Extract and convert legacy Megatron-LM args from checkpoint state_dict to Megatron-Bridge config format.

Parameters:

state_dict – The loaded checkpoint state dictionary.

Returns:

A dictionary in Megatron-Bridge config format with the essential fields.

Raises:

RuntimeError – If args are not found in the state_dict.

bridge.training.checkpointing.schedule_async_save(
global_state: megatron.bridge.training.state.GlobalState,
async_request: megatron.core.dist_checkpointing.strategies.async_utils.AsyncRequest,
) None#

Schedule the async save request.

Parameters:
  • global_state – The global training state containing the async calls queue.

  • async_request – the async save request.

bridge.training.checkpointing.maybe_finalize_async_save(
global_state: megatron.bridge.training.state.GlobalState,
ckpt_cfg: megatron.bridge.training.config.CheckpointConfig,
blocking: bool = False,
terminate: bool = False,
) None#

Finalizes active async save calls.

Parameters:
  • global_state – The global training state containing the async calls queue.

  • ckpt_cfg (CheckpointConfig) – The checkpoint configuration.

  • blocking (bool, optional) – if True, will wait until all active requests are done.
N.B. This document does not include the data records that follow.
In the rows, 128 means zero.
Each row is followed by its class.
[ 93 139 135  98 124 165 131 150 130 193 205 175 123 128 154 118 152  91
 118  85 130  97]  (58)
[106 137 140  96 105 167 107 112 142 183 196 163 118 138 146 143 154  72
 129  85 132  94]  (58)
[112 133 135 117 151 138  85 139 111 155 169 152 111 132 156 121 161 101
 105 126 127 133]  (55)
[ 95 167 137 110 136 168 139 152 135 196 204 177 121 161 159 147 149  65
 103 115 129  87]  (53)
[103 142 132  93 155 153 149 132 129 191 200 172 131 155 158 128 168  77
 108 102 143 108]  (53)
[105 151 119 117 133 151 103 137 159 148 183 151 121 123 156 130 152  98
 105 108 126 116]  (58)
[105 127 133  98 133 170 120  98 122 150 183 171 142 142 162 132 152 106
 111 135 136 125]  (58)
[ 83 148 121 106 160 172 147 150 128 173 220 186 111 130 179 117 177  83
  98  95 131 119]  (55)
[ 82 170 112  93 184 167 146 147 136 173 250 182 115 156 198 126 187  62
  92 127 134 117]  (55)
[ 92 148 133  76 148 164 134 133 135 200 227 201 114 146 185 168 191  61
  98  48 115  90]  (50)
[113 142 111 121 122 143 130 121 142 165 160 137 135 155 142 104 154 101
 122 121 123 123]  (53)
[102 151 109 105 154 171 129 148 112 174 196 164 124 135 159 104 114  95
 115 123 125 123]  (60)
[107 132 111 105 134 166 134 141 141 169 176 159 119 148 150 138 157 101
 117  89 124 101]  (50)
[ 92 156 112 103 141 178 122 135 129 206 242 160 123 164 177 130 163  75
 110 115 123  94]  (53)
[147 110 134 119 123 156 127 122 119 148 140 144 135 137 134 115 136 110
 132 116 132 114]  (48)
[ 93 159 105 106 158 160 146 142 114 165 192 183 122 132 165 122 160  92
 122  95 131 122]  (55)
[ 89 148  99  96 153 165 140 137 119 184 200 162 111 152 167 132 148  85
 105 113 127  92]  (53)
[ 87 151 141 102 141 165 138 131 128 169 202 178 112 132 143 145 163  88
 118  88 122 110]  (50)
[104 171 130 107 141 175 150 136 127 172 193 166 142 161 169  81 169  84
 114 116 124  93]  (53)
[128 145 135 120 128 136 131 143 119 146 193 148 133 117 115 136 151 102
 118  80 130 155]  (50)
[103 132 125  93 123 150 129 120 157 157 159 156 133 130 146 132 137 152
 125 111 121  63]  (58)
[104 162 111 112 168 175 125 132 101 171 199 193 131 126 188 119 159  80
 120 147 121 110]  (55)
[111 149 117  97 150 153 145 167 129 206 208 168  55 158 143 111 152  88
 112 128 145  98]  (53)
[110 154 159 108 144 149  93 143 137 175 191 163 121 163 145 144 161  87
 120  80 128  91]  (50)
[ 90 152 110 113 143 168 136 143 130 180 211 156 128 152 150 122 174  72
 100 105 117  95]  (53)
[ 95 148 133 108 139 162 129 116 107 179 199 170 131 123 157 135 160  86
 110 129 129 108]  (55)
[111 134 138  96 162 146 129 121 138 154 170 167 125 107 148 149 155 123
 117 102 122 111]  (55)
[ 99 148 133 113 131 164 122 151 129 184 194 164 118 164 151 124 144  85
 117 135 121  99]  (53)
[ 97 135 111 104 139 181 136 123 120 183 202 170 127 140 151 104 151  75
 116 122 129 109]  (50)
[ 97 157 121 111 152 162 127 131 121 181 200 169 115 126 166 120 147  86
  98  99 127 138]  (55)
[114 137 145 108 155 161 139 106 137 181 212 162  96 128 150 140 182  78
 100  92 121  89]  (50)
[ 81 152 130 118 144 153 135 137 127 163 167 176 119 141 143 133 171  94
 116  97 134 119]  (55)
[105 141 116  98 161 179 130 134 120 183 204 159 129 150 158 115 161  96
 112 144 135 107]  (60)
[103 152 123 110 132 148 141 139 121 164 181 155 137 142 137 142 142  97
 112 112 118  98]  (53)
[ 89 144 108 116 141 160 128 139 130 177 178 152 156 157 154 119 153 101
 115 131 124 107]  (53)
[ 96 153  57  99 144 170 136 129 122 177 192 146 119 168 142 119 144 102
 118 131 105 100]  (53)
[ 99 162 136 121 133 125 140 148 131 161 175 125 124 143 184 120 174  90
 115 119 129 108]  (53)
[ 94 107 109 114 133 169 126 130 146 181 164 151 114 145 133 125 148  79
 116 115 115  96]  (53)
[ 87 157 127  98 162 164 144 128 124 159 206 175 120 122 178 129 168  98
 102  99 124 101]  (55)

Each row is followed by its class. Each block has new classes.
[124 117 135 114 113 134 120 143 145 127 117 124 123 116 121 115 134 142
 116 140 116 137]  <40>
[121 120 130 119 121 129 125 141 141 131 113 137 139 124 154 117 131 133
 127 136 114 128]  <40>
[137 133 135 114 118 114 120 139 132 135 135 132 118 118 131 131 138 149
 141 142 108 137]  <40>
[129 116 126 149 136 131 142 150 135 125 107 130 125 110 144 114 128 149
 128 139 140 144]  <40>
[128 136 134 131 147 118 131 123 134 128 121 135 116 120 148 137 128 131
 149 127 132 131]  <41>
[132 123 137 171 122 117 141 143 131 121 125 136 106 115 139 146 134 143
 119 141 135 156]  <40>
[119 123 128 146 111 133 124 135 121 125 117 116 131 132 146 130 123 132
 119 136 131 132]  <40>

Otherwise, finalizes only the async request that already finished. Defaults to False.

  • terminate (bool, optional) – if True, the asynchronous queue will be closed as the last action of this function.

bridge.training.checkpointing.is_empty_async_queue(
global_state: megatron.bridge.training.state.GlobalState,
) bool#

Check if async calls queue is empty. This result is consistent across ranks.

Parameters:

global_state – The global training state containing the async calls queue.

Returns:

True if there is any ongoing async call.

Return type:

bool

bridge.training.checkpointing.get_save_and_finalize_callbacks(
writer,
save_state_dict_ret,
) nvidia_resiliency_ext.checkpointing.async_ckpt.core.AsyncRequest#

Creates an async save request for fsdp_dtensor & torch_dcp with a finalize function.

bridge.training.checkpointing.get_rng_state(
data_parallel_random_init: bool,
ckpt_format: str = 'torch_dist',
*,
pg_collection: megatron.core.process_groups_config.ProcessGroupCollection,
module_name: str | None = None,
) megatron.core.dist_checkpointing.mapping.ShardedObject | dict#

Get the random number generator states for all necessary libraries.

Collects states from random, numpy, torch, cuda, and the Megatron RNG tracker. Optionally gathers states across data parallel ranks. Returns format depends on checkpoint format.

For torch_dist format with Expert Parallelism (EP > 1), RNG states are sharded by (PP, TP, DP) dimensions since different EP ranks may have different RNG states. Without EP, states are sharded by (PP, TP) with DP rank as replica_id.

Parameters:
  • data_parallel_random_init – If True, gathers RNG states across data parallel ranks.

  • ckpt_format – The checkpoint format being used.

  • pg_collection – Process group collection for accessing parallel ranks/sizes.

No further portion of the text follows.